LibLinear also has a true multiclass SVM implemenentation - so it is worthwhile to compare training time and accuracy with the above reduction schemes:

In []:
from modshogun import MulticlassLibLinear
mcsvm = MulticlassLibLinear(5.0, feats_train, lab_train)
mcsvm.set_use_bias(True)

t_begin = time.clock()
mcsvm.train(feats_train)
t_train = time.clock() - t_begin

t_begin = time.clock()
pred_test = mcsvm.apply_multiclass(feats_test)
t_test = time.clock() - t_begin

evaluator = MulticlassAccuracy()
acc = evaluator.evaluate(pred_test, lab_test)

print "training time: %.4f" % t_train
print "testing time:  %.4f" % t_test
print "accuracy:      %.4f" % acc

training time: 0.7400
testing time:  0.0100
accuracy:      0.9310



As you can see performance of all the three is very much the same though the multiclass svm is a bit faster in training. Usually training time of the true multiclass SVM is much slower than one-vs-rest approach. It should be noted that classification performance of one-vs-one is known to be slightly superior to one-vs-rest since the machines do not have to be properly scaled like in the one-vs-rest approach. However, with larger number of classes one-vs-one quickly becomes prohibitive and so one-vs-rest is the only suitable approach - or other schemes presented below.
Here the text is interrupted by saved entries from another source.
Each row is where one point has got to under a steady rotation. How many ticks took it there?
The counts run from 0 to 1329.
[135 133  86 193 160 166 115  82 137  79 118 116 100 115 154 128 179 116
 107  93 145 124 135 117 143  92 171  96 150 118 138 133 128 150]
755
[ 76 127  95 166 138  87  90 118 166 135 135  88  94 118 145 130 121 112
 135 137 136 125 148 128 108 101 162 122 163  75 117 109 111 176]
73
[147 115 172 177 140 164 120  79  93 116 120 163 169 141 152 157 142 129
 162  98 154 148 170 117 130 123 150 118 108 138 154 131 143 160]
732
[119 174 120 146 124 177 131  87 141 105 151 146 126  95 157 152 139 144
 114 126 153 134 112 100 163  87 145 163 148 147 134 173 193 130]
1021
[ 76  94 125 117 131 145 144  90 136 144 184 115 131 126 125 121 144 124
 102 139 104 160 118 138  92  98  74 167  97  99  88 142 123 160]
88
[100 141 131 160  80 152 144  96 120  73 158 128 144 104 125 144 123  81
 108  89 117 116 106  99 114  65 135 167 140 123 115  89 103 133]
1119
[ 74 110 168 139 128 117 132  80 102 138 173 107 142 115 156 129 154 106
 112 139 171 105 147 139 150 146 139 168  92 153 126  93 174 143]
909
[ 89 113  95 135 151 170 138  78 136 110 135 105 164 124 119 140 150 137
 141 111 140 174 174 132  67 138 118 114 135 133  73 166 130 152]
536
[114  91 138 169 113 156 149 118 117 118 146  90 155 159 136 149 136  89
 174  91 147 163 101 140 134 141 167 115 114 118 134 156 126 191]
930
[ 76 133 108 123 130 144  63 120 106 117 179 139 116 140 106 162 152  77
 150 115 146 110 116 120 105  86 127 191 133 119 109 119 132 134]
1317
[112 135 187 170 141 116  83 114 118  74 123 123 101 174 108 133 139 103
 117 100 138 130 148 105 113 122 129 151  98  86 135 143 138 168]
1323
[ 81 106 100 139 123 166  94 100 128 119 168 105 107 142 105 168 146  73
 153 139 132 140  81 108 113  99 138 127 146 105 108 144 101 155]
418
[165 153 151 138 100 140 136 101  94 127 154 140 149  95 161 142 112 140
 178  99 124 116 129  89 132 111 146 157 167 114 162 144 185 168]
37
[159 143 129 111 140 159 141  71 116 119 172 126 120  90 165  87 165 146
 104 115  93  97 105 105 145  93 149 138 122 119 128 114 172 153]
572
[161 115 136 177 146 105 136 102 107 136 143 142 121 128 145 137  97 150
 150 153 114 105 158 104 109 110 170  89 168 117 138 150 120 196]
466
[143 138 161 183  98 128 124  95  57 133 165 160 144 135 134 134 103 112
 154 116 111  94 115 121 127 116 147 157 158 104 139  90 124 154]
301
[ 91 140 109 190 133 146 112  85 118 132 126 144 148 167 127 109 164 128
 109 152 167 165 119 164 165 104 182 134 100 125 128 135 122 127]
1292
[ 95  96 126 182  96 131 135  69  87 172 127  88 144 130 132 138 120 141
  89 153 172 147 158 145 160 155 148 139 132 107 120 112 114 141]
479
[124 112  98 165 125 101 153 118 120 150 138  94 149 136 126 124 108 127
 170 111 128 130 129 136 133 121 204  98 158 108 114 121  95 190]
665
[102 100  87 154 182  90 123  75 135 124 174 116 121 136 120  83 169 130
 103 125 151  93 152 137 122 137 154 109 142 124 112  99 135 162]
1171
[ 88 135  95 101 142  85 100 105 144 160 160  84  89 118 125 131 116 138
 153 150 119 123 140 101 100 117 128 147 141  74 102 140 128 173]
969
[ 78 157 100 154 123 123 137  96  88 140 159  80  88 119 129 121 110 111
 152 177 102 121  72 135 132 124 169 131 118  89 134 129  97 127]
497
[128 123  75 149  93 129 167  90  78 119 131 102 161 140  93 106  90 133
 149 168 136 145 111 128 117 117 175 116 150 100 155 144 104 158]
48
[135 155 151 125 107 148 118  94 110 109  88  85 127 115  77 112 138 173
  86 135 120 144 167 103 125 113 157 154 145  81  95 155 128 137]
959
[ 76 148 119 129  97 113 143  97  82 140 180 102 126  99 113 138 120 121
 129 176 145 110  89 138 170 105 133 182 127 128 136 138 160 119]
1110
[111 133 132 166 122 158 180  90 150 109 152 128 139  98 178 183 108 140
 149 108 127 131 150 105 123 110 125 126 133 161 115 172 151 171]
120
[ 99 123 161 129  98  88 153  88 100 162 139 101 142 149 159 109  78 142
 118 142 122 115 152 108 121 163 135 176  91 101 132 135 140 168]
992
[151 173 136 155 102 116 150  98 101 122 146 141 148  97 158 136  94 157
 164  86 125 124 148  95 129 112 137 163 163 108 161 140 172 161]
38
[148 159  91 173 122 159 127  87 134 114  96 116  97 139 162 111 110 148
  97 141 112 140 108  84 122 110 168 133 150  82 127 166 109 159]
673
[ 99  97  89 142 171 115 108  82 117 123 174 120 128 128 138  94 173 120
  93 136 159  93 148 138 130 135 164 126 139 142 107  87 139 156]
1172
[106 160 122 107 130 154 156  65 122 107 122  60  92 107 101 126 152 156
 116 149 112 139 108  90 160 103 142 130  94  99 130 165 134 134]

## Error-Correcting Output Codes

Error-Correcting Output Codes (ECOC) is a generalization of the One-vs-Rest and One-vs-One strategies. For example, we can represent the One-vs-Rest strategy with the following $K\times K$ coding matrix, or a codebook:

$\begin{bmatrix} +1 & -1 & -1 & \ldots & -1 & -1 \\\\ -1 & +1 & -1 & \ldots & -1 & -1\\\\ -1 & -1 & +1 & \ldots & -1 & -1\\\\ \vdots & \vdots & \vdots & \ddots & \vdots & \vdots \\\\ -1 & -1 & -1 & \ldots & +1 & -1 \\\\ -1 & -1 & -1 & \ldots & -1 & +1 \end{bmatrix}$

Denote the codebook by $B$, there is one column of the codebook associated with each of the $K$ classes. For example, the code for class $1$ is $[+1,-1,-1,\ldots,-1]$. Each row of the codebook corresponds to a binary coloring of all the $K$ classes. For example, in the first row, the class $1$ is colored as $+1$, while the rest of the classes are all colored as $-1$. Associated with each row, there is a binary classifier trained according to the coloring. For example, the binary classifier associated with the first row is trained by treating all the examples of class $1$ as positive examples, and all the examples of the rest of the classes as negative examples.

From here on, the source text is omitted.